The broad market index ended the day up 0.1% at 5,572.85, while the Nasdaq Composite advanced 0.28% to 18,403.74. The Dow Jones Industrial Average finished 31 points lower, or 0.08%, at 39,344.79.

The S&P 500 is coming off its fourth positive week in the last five amid ongoing optimism that easing inflation — and any pockets of weakness in the economy — could lead to a Federal Reserve interest rate cut.

The June consumer price index, which will be released Thursday, could bolster those hopes if the headline number shows a slight improvement. Producer price index data will be released Friday.

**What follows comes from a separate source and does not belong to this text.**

Each path below is one point turned by a fixed rotation once a step. After each direction that follows a path, write how fast that rotation turns it, in degrees per step (0 if it stays still).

Last week, labor data reflected a slightly cooling jobs market, spurring expectations of a rate cut. Although the U.S. economy added more jobs in June than anticipated, there was also an unexpected rise in the unemployment rate, to 4.1% from 4%. Traders are currently expecting two interest rate cuts in 2024, with the first in September, according to the CME FedWatch Tool.

“We believe the fundamental backdrop remains supportive for equities, driven by solid economic and earnings growth, interest rate cuts, and rising investment in AI,” UBS strategist Vincent Heaney wrote in a Monday note.

PepsiCo and Delta Air Lines are set to post results on Thursday. Then, a slew of major banks, including Citigroup and JPMorgan Chase, will kick off second-quarter earnings season on Friday.